I think the standout track for the band is Labyrinth and it's the reason they ended up recording in Paul Weller's studio and are possibly going to support him soon. But it's a great series of events that came before they gained such a famous fan.

"John Lever from the great Manchester band the Chameleons was working at our rehearsal rooms and we gave him a CD and he came back and said he loved it."

"Then he started a night called 'Club Chameleon' at Life café and he went to talk about his night at The Revolution radio station when Clint Boon was DJing and he gave him a CD."

"He [Clint Boon] loved it and he was playing it and he helped us out and got us a few gigs. He then interviewed Paul Weller and we're listening anyway as we like Paul Weller and we like Clint Boon and at the end he played Labyrinth and said what do you think? And he said "Really good, Really Really good" and that's where we got that quote from. So we were just like buzzing and then about a week later he rung up from his tour bus with Steve Craddock with our music playing in the background. And he said "Me and Craddock have been checking your tunes out and we love it and I'm gonna sort you some recording time out and some support slots"

"We were waiting for like 3 months and we didn't hear anything and we thought fair enough we've got a good quote, it's done us good and if he doesn't get hold of us.but then he did get hold of us and we went down and recorded at his studio."

But even before all that happened they'd already started building up this heavy local fan base with wide ranging gigs in and around the Manchester area and fully utilising their Myspace site.
Soon the gigs were getting bigger and the usual faces would start turning up to gigs and this 60's Mod style following started to flourish and was even emulated with the fan favourite chant "We are the kids, we are the kids, we are we are - we are the kids". And although I wasn't alive during that time I imagine it's how fans of people like the Who and the Small faces reacted.

"It's been really good our fan base has been building up for like 3 years now but it's been a build up from all these good things; Paul Weller, Leeds. the Myspace as been good, but you've gotta come and see us live as we are a live band and that's where you see the real Children man."

He's right; live the Children command the stage and their instruments as well as they do on record.

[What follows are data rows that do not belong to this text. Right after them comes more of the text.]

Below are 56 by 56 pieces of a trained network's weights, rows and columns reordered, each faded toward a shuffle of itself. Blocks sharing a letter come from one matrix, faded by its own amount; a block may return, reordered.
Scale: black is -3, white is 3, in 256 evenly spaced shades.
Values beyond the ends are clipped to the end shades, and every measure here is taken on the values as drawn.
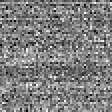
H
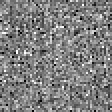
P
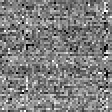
H
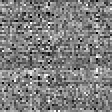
H
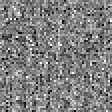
P
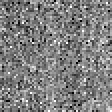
P
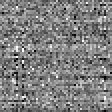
H
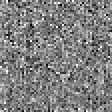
P
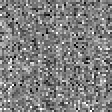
P
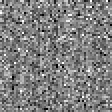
P
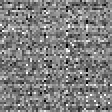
H
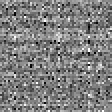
H
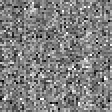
P
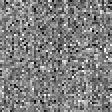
P
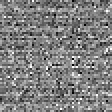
H
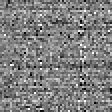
H
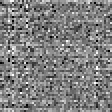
H
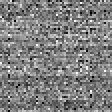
H
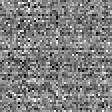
H
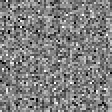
P
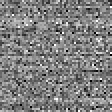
H
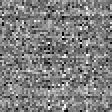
H
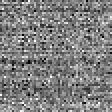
H
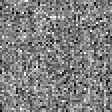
P
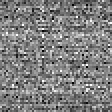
H
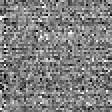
H
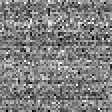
H
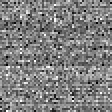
H
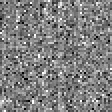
P
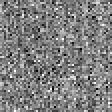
P
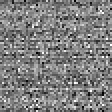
H
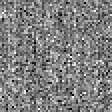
P
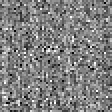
P
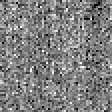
P
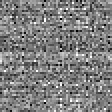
H
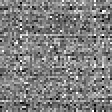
H
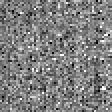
P
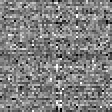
H
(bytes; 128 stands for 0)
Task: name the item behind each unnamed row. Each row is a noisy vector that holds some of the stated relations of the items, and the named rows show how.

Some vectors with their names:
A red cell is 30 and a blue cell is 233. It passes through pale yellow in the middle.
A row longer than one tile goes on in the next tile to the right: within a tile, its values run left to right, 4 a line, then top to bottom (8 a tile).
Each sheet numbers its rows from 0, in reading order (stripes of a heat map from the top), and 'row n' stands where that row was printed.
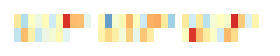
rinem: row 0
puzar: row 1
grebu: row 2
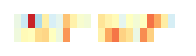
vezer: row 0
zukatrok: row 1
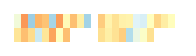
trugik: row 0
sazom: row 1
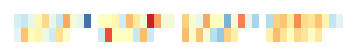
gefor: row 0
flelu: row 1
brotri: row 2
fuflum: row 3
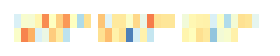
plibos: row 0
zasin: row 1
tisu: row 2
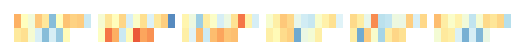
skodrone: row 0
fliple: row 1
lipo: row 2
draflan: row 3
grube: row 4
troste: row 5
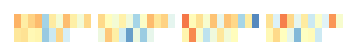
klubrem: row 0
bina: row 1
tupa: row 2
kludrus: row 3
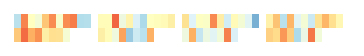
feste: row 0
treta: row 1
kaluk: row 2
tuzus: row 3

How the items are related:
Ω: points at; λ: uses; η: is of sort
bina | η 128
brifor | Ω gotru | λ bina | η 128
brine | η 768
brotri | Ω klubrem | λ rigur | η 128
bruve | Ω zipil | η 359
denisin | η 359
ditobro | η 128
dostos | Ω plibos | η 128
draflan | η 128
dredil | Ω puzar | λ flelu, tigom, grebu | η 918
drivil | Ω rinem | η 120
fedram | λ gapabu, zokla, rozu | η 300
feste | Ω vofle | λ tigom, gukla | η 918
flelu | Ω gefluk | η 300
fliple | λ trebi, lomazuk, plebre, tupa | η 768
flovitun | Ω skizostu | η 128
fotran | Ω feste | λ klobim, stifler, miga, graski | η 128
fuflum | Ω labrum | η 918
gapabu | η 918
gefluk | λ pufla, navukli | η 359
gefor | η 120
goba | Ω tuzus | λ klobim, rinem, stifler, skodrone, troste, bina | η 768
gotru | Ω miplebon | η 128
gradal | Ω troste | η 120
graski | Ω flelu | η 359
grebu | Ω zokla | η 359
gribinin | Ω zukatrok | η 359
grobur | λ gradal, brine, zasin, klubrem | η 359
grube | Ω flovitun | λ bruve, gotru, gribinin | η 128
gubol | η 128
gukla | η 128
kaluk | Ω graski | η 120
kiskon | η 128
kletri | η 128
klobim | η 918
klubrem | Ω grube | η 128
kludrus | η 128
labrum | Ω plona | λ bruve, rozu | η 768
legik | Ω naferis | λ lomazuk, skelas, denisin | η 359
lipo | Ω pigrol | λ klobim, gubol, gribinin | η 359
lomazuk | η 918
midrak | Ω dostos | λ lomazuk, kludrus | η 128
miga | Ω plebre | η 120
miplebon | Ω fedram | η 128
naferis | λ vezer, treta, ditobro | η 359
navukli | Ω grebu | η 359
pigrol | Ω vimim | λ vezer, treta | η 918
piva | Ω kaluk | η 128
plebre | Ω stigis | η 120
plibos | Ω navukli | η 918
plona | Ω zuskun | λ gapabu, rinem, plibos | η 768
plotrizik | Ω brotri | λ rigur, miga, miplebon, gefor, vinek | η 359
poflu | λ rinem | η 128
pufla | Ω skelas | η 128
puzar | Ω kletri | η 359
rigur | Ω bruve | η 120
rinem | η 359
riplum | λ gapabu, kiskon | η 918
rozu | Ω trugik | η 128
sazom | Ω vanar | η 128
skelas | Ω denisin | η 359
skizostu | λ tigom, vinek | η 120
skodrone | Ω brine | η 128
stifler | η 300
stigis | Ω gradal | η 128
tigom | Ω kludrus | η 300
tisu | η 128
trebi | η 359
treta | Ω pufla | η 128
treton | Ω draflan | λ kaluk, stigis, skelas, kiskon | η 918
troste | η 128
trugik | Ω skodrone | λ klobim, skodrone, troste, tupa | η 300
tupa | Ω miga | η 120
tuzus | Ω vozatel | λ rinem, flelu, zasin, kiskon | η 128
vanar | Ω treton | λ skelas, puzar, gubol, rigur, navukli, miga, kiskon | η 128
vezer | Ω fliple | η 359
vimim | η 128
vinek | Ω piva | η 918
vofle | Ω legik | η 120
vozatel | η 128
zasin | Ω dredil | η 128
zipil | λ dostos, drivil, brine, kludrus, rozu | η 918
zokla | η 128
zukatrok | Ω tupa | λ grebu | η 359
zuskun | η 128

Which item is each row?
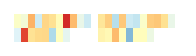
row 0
tigom
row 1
poflu
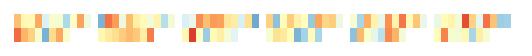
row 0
midrak
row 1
pigrol
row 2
lomazuk
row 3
kiskon
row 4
brine
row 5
vinek
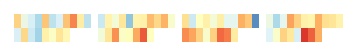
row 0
graski
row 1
grobur
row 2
legik
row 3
labrum
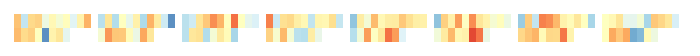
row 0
dostos
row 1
skizostu
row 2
gapabu
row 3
stigis
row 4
fedram
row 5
zipil
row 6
treton
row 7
gukla
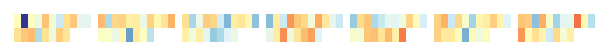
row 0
navukli
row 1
rozu
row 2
gubol
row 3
riplum
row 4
naferis
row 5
brifor
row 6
fotran

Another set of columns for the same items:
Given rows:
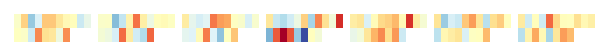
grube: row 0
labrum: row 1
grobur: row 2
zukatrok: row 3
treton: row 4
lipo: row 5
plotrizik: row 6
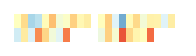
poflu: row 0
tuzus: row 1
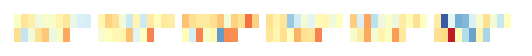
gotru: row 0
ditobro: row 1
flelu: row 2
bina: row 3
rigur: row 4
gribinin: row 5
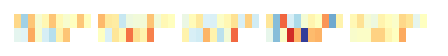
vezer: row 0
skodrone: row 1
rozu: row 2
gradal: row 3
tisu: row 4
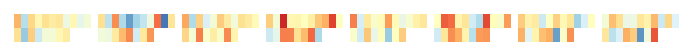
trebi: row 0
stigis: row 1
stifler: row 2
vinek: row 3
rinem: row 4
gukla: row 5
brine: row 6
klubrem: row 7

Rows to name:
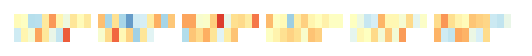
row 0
plona
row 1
miga
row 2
skizostu
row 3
vofle
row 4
goba
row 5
zokla
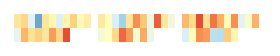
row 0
brotri
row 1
riplum
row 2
grebu
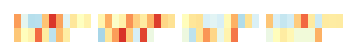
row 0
fedram
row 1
dredil
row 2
zasin
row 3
legik
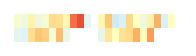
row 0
fuflum
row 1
vanar
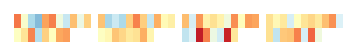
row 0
gefluk
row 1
trugik
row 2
tigom
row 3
plibos

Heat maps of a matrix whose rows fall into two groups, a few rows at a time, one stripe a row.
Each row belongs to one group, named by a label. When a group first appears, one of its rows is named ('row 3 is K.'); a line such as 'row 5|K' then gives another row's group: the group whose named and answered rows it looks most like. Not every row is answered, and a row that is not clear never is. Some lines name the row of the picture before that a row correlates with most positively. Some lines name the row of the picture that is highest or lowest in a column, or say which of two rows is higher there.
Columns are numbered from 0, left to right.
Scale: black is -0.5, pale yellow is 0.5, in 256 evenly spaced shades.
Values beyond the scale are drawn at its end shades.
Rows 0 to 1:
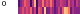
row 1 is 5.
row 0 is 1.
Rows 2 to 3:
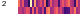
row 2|5
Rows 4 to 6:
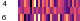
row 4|1
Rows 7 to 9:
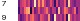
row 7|1
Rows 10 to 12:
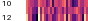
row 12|5
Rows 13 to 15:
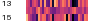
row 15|5
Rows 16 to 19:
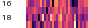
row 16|5
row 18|1
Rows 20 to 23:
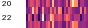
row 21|1
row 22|1
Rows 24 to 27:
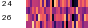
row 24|5
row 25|1
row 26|5
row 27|1
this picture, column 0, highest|26
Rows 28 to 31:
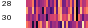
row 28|1
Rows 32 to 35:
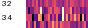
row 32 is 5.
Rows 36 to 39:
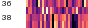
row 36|5
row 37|1
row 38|5
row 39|5
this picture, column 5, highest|39
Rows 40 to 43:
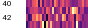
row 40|5
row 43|1
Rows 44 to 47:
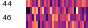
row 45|1
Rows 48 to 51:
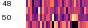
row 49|5
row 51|5
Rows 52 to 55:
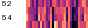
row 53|5
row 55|5
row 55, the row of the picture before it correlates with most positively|51
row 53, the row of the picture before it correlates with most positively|51
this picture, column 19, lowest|52
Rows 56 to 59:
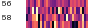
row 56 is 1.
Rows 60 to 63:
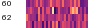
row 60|1
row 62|5
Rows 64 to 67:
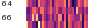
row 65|1
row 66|1
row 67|5
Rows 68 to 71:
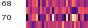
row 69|5
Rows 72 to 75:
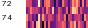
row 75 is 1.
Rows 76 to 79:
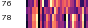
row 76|1
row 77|5
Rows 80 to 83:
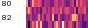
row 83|1
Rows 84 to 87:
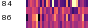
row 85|5
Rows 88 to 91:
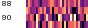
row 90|1
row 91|1
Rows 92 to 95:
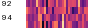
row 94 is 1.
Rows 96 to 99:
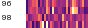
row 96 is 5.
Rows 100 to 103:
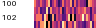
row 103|5
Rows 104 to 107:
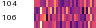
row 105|1
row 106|5
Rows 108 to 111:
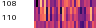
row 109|5
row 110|5
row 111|5
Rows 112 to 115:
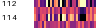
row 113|5
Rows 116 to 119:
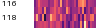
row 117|1
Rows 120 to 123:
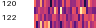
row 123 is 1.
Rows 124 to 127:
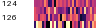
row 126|5
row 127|1
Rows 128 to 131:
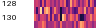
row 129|1
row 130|5
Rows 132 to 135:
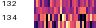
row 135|1
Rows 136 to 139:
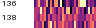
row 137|1
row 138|5
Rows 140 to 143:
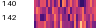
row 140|5
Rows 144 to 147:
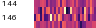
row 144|5
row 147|5
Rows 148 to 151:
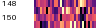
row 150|5
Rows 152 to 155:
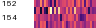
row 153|1
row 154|5
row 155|5
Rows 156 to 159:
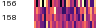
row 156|1
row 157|1
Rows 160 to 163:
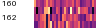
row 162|5
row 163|1
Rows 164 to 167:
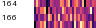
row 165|5
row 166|1
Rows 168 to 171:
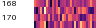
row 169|1
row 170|5
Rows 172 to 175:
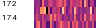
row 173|5
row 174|1
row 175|1
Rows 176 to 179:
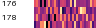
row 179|5
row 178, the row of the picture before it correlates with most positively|175
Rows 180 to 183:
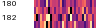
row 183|5
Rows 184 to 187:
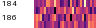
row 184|1
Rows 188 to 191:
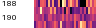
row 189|1
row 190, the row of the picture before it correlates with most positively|187
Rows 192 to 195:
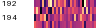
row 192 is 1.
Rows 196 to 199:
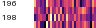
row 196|5
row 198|1
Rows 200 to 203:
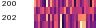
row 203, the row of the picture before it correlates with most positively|197
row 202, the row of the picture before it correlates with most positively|197
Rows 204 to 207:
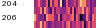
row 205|1
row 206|5
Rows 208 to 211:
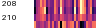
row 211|5
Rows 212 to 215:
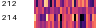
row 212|1
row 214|5
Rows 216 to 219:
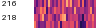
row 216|1
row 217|5
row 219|5
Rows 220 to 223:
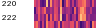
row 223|5
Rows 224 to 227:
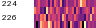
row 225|5
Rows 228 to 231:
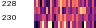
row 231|1
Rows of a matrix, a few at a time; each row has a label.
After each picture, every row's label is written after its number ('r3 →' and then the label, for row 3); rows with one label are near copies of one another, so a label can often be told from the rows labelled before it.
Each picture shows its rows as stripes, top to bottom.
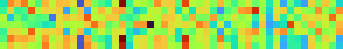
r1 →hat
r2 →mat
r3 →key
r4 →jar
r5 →mat
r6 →hat
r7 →hat
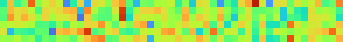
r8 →mat
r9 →hat
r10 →hat
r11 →jar
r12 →key
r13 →jar
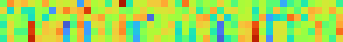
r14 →hat
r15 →key
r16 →jar
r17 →mat
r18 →mat
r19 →mat
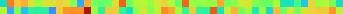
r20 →hat
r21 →key
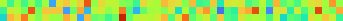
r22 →key
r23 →mat
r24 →hat
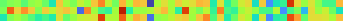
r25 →jar
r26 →hat
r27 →jar
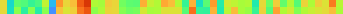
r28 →key
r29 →key
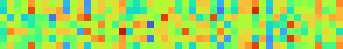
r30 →mat
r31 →mat
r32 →key
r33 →jar
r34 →hat
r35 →jar
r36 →mat
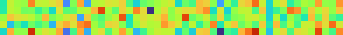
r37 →mat
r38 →jar
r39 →hat
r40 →key
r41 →mat
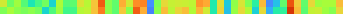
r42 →jar
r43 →jar
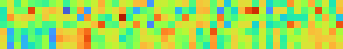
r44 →jar
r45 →mat
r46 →hat
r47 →jar
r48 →key
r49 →key
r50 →key
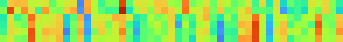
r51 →hat
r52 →hat
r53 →mat
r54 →mat
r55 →mat
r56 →mat
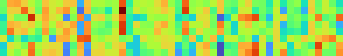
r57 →hat
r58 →hat
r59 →mat
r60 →hat
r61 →hat
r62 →key
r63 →mat
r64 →mat
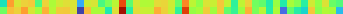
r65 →hat
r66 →hat
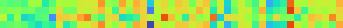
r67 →jar
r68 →jar
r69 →key
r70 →jar
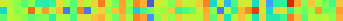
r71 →jar
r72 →mat
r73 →jar
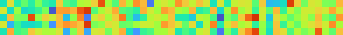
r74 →jar
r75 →key
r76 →mat
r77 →key
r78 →mat
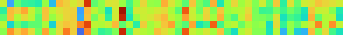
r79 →key
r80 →hat
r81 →hat
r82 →key
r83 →hat
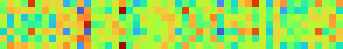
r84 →mat
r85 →hat
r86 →key
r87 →key
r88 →mat
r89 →key
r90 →hat
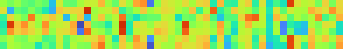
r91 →jar
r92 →key
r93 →mat
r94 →hat
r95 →hat
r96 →jar
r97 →jar
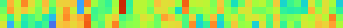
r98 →hat
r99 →hat
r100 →key
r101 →key
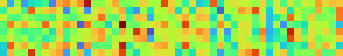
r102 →key
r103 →mat
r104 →jar
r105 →hat
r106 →jar
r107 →jar
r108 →hat
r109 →mat
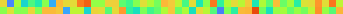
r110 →key
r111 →mat
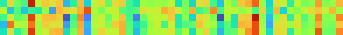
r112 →mat
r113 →key
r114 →mat
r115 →mat
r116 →mat
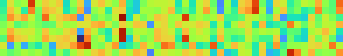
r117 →mat
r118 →mat
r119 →hat
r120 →jar
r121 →hat
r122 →hat
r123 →key
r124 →jar
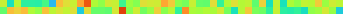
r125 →key
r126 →hat
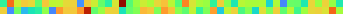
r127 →hat
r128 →key
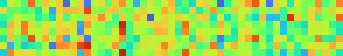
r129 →mat
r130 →key
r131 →jar
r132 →hat
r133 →hat
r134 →mat
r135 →key
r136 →hat
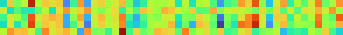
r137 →mat
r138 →key
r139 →mat
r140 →mat
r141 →hat
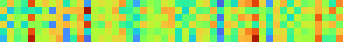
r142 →mat
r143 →key
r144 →mat
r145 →key
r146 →mat
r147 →mat
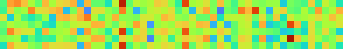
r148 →hat
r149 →mat
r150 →key
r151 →jar
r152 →hat
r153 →jar
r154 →hat
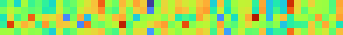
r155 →jar
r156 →jar
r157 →mat
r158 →hat
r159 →jar
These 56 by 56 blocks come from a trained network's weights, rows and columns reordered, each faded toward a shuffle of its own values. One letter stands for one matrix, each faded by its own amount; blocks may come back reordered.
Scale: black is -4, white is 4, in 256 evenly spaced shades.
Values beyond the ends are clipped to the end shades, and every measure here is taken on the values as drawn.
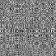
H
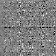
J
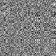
H
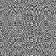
H
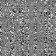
J
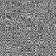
H
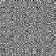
H
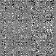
J
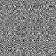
H
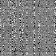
J
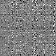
J
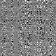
J
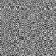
H
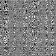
J
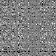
J
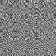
H
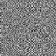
H
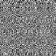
H
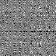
J
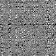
J
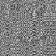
H
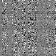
J
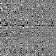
J
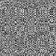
H

Stage invasions and crowd surfing during their support sets is a regular occurrence, but something I've never seen for a support act. As are unprecedented boo's after they leave the stage and a mass exodus of people leaving all before the main act waits to come on.

The band live have got this Manchester swagger which isn't arrogant but is just more confidence in what they're doing and how they're playing which is very refreshing to see from an unsigned band. It's not like they're trying to copy anyone musically or play up their Mancunian roots.

"We've never gone - let's be like this with our music, we just do it out of fun and it's great to do it naturally."

They may be eating pizza that they've found now but they're definitely not using too much that they've found musically, they're consciously crafted their own place in the market and not tried to echo what's already been done in Manchester.

"We always get asked - Who are you like? And I think the best answer is to say We're not like these.but our influences are. and we're interested by anything that's good; anything from the 60's, the 70's, 80's, 90's and up until now."

Not feeling oppressed by the shadow that's been cast by the Manchester sound or by the current popular sound they've made their own echo and are playing with the attitude of - This is us and this is what we do. But one thing that's worth mentioning is this unquenchable thirst for progression and success but above all else just enjoying what they do.

"We're just proper enjoying ourselves, I'm not saying we wouldn't like to get signed but we just enjoy doing what we're doing and people enjoying our music."